Итак, когда кастрюли были более или менее чисто вымыты, все шесть, Эмма сложила их в плетеную кошелку вместе с крышками и, пошатываясь сильнее обычного, побрела через столько полей и лугов, до ближайших соседей, и там, со вздохом, с болящей рукой, оставила свою ношу на крыльце так, чтобы ее скоро нашли – чья-то жена и мать, по имени не то Нелли, не то Агата, как-то в этом роде, она их непременно заново перемоет и найдет им удобное пристанище, словно осиротевшим детишкам. И пойдут разговоры между женщинами, которые одалживали посуду Эмме, навязывали ей свою пищу, свою равнодушную добрую волю, свои попытки любви. Да, эти дамы будут смеяться, по меньшей мере ухмыляться из-за того, как их имущество было возвращено, их горшки, сваленные в мешок, как картошка, после стольких недель недоуменного ожидания… Что там такое творится?.. Наверно, вещи пропали…

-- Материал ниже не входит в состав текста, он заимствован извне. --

Below is a small trained network, with its code and all its weights. Each question gives an input and a class and asks what happens when units are switched off, that is, made to give their printed mean instead of their output.

import numpy as np


def w(rows, s, z=0):
    codes = np.array(rows[::2]) - 128.0
    scale = np.full(codes.shape[1], s)
    scale[-1] = z or s
    return codes * scale


def norm(h):
    return h / np.sqrt((h * h).mean(-1, keepdims=True) + 1e-5)


def f(y):
    return y / 2 * (1 + np.tanh(0.7978845608 * (y + 0.044715 * y**3)))


def log_softmax(a):
    a = a - a.max(-1, keepdims=True)
    return a - np.log(np.exp(a).sum(-1, keepdims=True))


def net(x, mask):
    res = np.array(x, float).reshape(1, 4) / 4 @ E
    u = 0
    for l in range(2):
        y = f(norm(res) @ A[l][:, :-1].T + A[l][:, -1])
        res = res + np.where(mask[u : u + 9], y, B[l][:, -1]) @ B[l][:, :-1]
        u += 9
    return log_softmax(norm(res)[-1] @ U[:, :-1].T + U[:, -1])


A, B = {}, {}
E = w([
[253,141,20,171],'x0',
[88,108,164,185],'x1',
[207,203,205,42],'x2',
[103,224,138,203],'x3',
],0.0056)
A[0] = w([
[188,119,43,81,199],'0.n1',
[202,223,69,87,253],'0.n2',
[126,239,186,138,166],'0.n3',
[33,97,185,173,82],'0.n4',
[86,20,97,92,117],'0.n5',
[254,55,170,88,96],'0.n6',
[169,115,96,184,68],'0.n7',
[35,156,59,203,234],'0.n8',
[212,17,71,142,97],'0.n9',
],0.0099,0.0022)
B[0] = w([
[166,137,216,70,235],'0.n1',
[243,43,253,164,253],'0.n2',
[168,55,65,32,207],'0.n3',
[53,197,218,150,211],'0.n4',
[126,159,182,102,211],'0.n5',
[93,194,111,114,207],'0.n6',
[144,55,88,110,169],'0.n7',
[215,117,106,180,254],'0.n8',
[237,165,83,191,245],'0.n9',
],0.0055,0.0054)
A[1] = w([
[103,119,73,36,108],'1.n1',
[91,92,5,128,86],'1.n2',
[146,155,68,43,252],'1.n3',
[84,238,135,82,218],'1.n4',
[82,216,233,174,188],'1.n5',
[46,89,163,113,93],'1.n6',
[84,154,175,3,242],'1.n7',
[141,82,190,168,89],'1.n8',
[95,126,158,97,218],'1.n9',
],0.0079,0.0022)
B[1] = w([
[72,197,195,162,125],'1.n1',
[98,133,170,2,116],'1.n2',
[185,108,189,172,176],'1.n3',
[193,139,154,99,176],'1.n4',
[171,95,138,179,230],'1.n5',
[61,129,146,134,157],'1.n6',
[165,107,123,157,255],'1.n7',
[81,82,145,185,163],'1.n8',
[147,141,162,143,169],'1.n9',
],0.0087,0.0044)
U = w([
[10,99,139,160,183],'0',
[245,122,215,89,195],'1',
[185,98,16,166,151],'2',
[73,177,47,35,3],'3',
[69,169,86,28,18],'4',
],0.012,0.0064)

Each question gives the input, the list of numbers given to net, and the class t.
The units are the neurons (one row each of A and B). Each row of codes is followed by its name. A weight is (code - 128) times the scale printed after its matrix; where a second scale follows, it is the last column's (A, B and U).
mask holds one flag per neuron, layer by layer. A switched-off neuron (its flag False) gives its mean, the last column of its row in B, instead of its output. The means were averaged over made-up inputs and are rounded, as every weight is.
A unit's drop is (log p(t) with every unit on - log p(t) with that unit switched off) / (log p(t) with every unit on - log p(t) with every unit switched off).
The circuit of an input: a set's keep is (log p(t) with only the set's units on - log p(t) with every unit switched off) / (log p(t) with every unit on - log p(t) with every unit switched off). Starting from the 12 units with the biggest drops (on a tie, the unit counted first), units are removed one at a time, each time the one whose removal leaves the highest keep (on an exact tie, the one counted first), for as long as the keep stays at least 0.8.
units of the circuit, in order: the units of the circuit, biggest drop first
unit that matters most: the unit with the biggest drop
k most important neurons: the k neurons with the biggest drops, biggest first
top k neurons in layer l: the k neurons of layer l with the biggest drops, biggest first
drop of u: that unit's drop, to one decimal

Снег падал с серого неба, падал легко и медленно, как пепел, и лежал на холодной траве и ветвях деревьев, и леса вокруг умолкли, и тихая обитель Эммы стала еще тише, словно пылью засыпанная. Вскоре все переменилось, черные стволы еще сильнее почернели, кучи листьев исчезли, крыша сарая словно парила в воздухе, насос торчал из сугроба, и казалось, что лишь его слабая тень – единственное, чего не сумел покрыть снег.
те раны, что мы получали,
Эмма Бишоп родилась не на ферме, а в близлежащем городке, где пять тысяч человек ели и спали, работали и развлекались, стряпали и убирали, ходили туда-сюда, продавали и подписывали, лицензировали и оценивали, потому что это был центр графства. Ферма была фамильным достоянием. Ею владела двоюродная бабушка Эммы, Винни, но когда она умерла, ферма, и так уже порядком запущенная, упала еще ниже – в корявые, неумелые руки ее отца-механика. Когда они с матерью встретились, отец занимался ремонтом тракторов. У него под ногтями вечно оставалась полоска смазочного масла. Внемлите же и дивитесь! Такого не могла вообразить и Эмма Бишоп при всей ее богатой фантазии: ее родители встретились, поженились, совокупились, и мать ее понесла, и произвела на свет нагое дитя – такой, как потом выяснилось, отец и хотел ее видеть. Потому что дитя было осмотрено на предмет недостатков, и таковые найдены не были.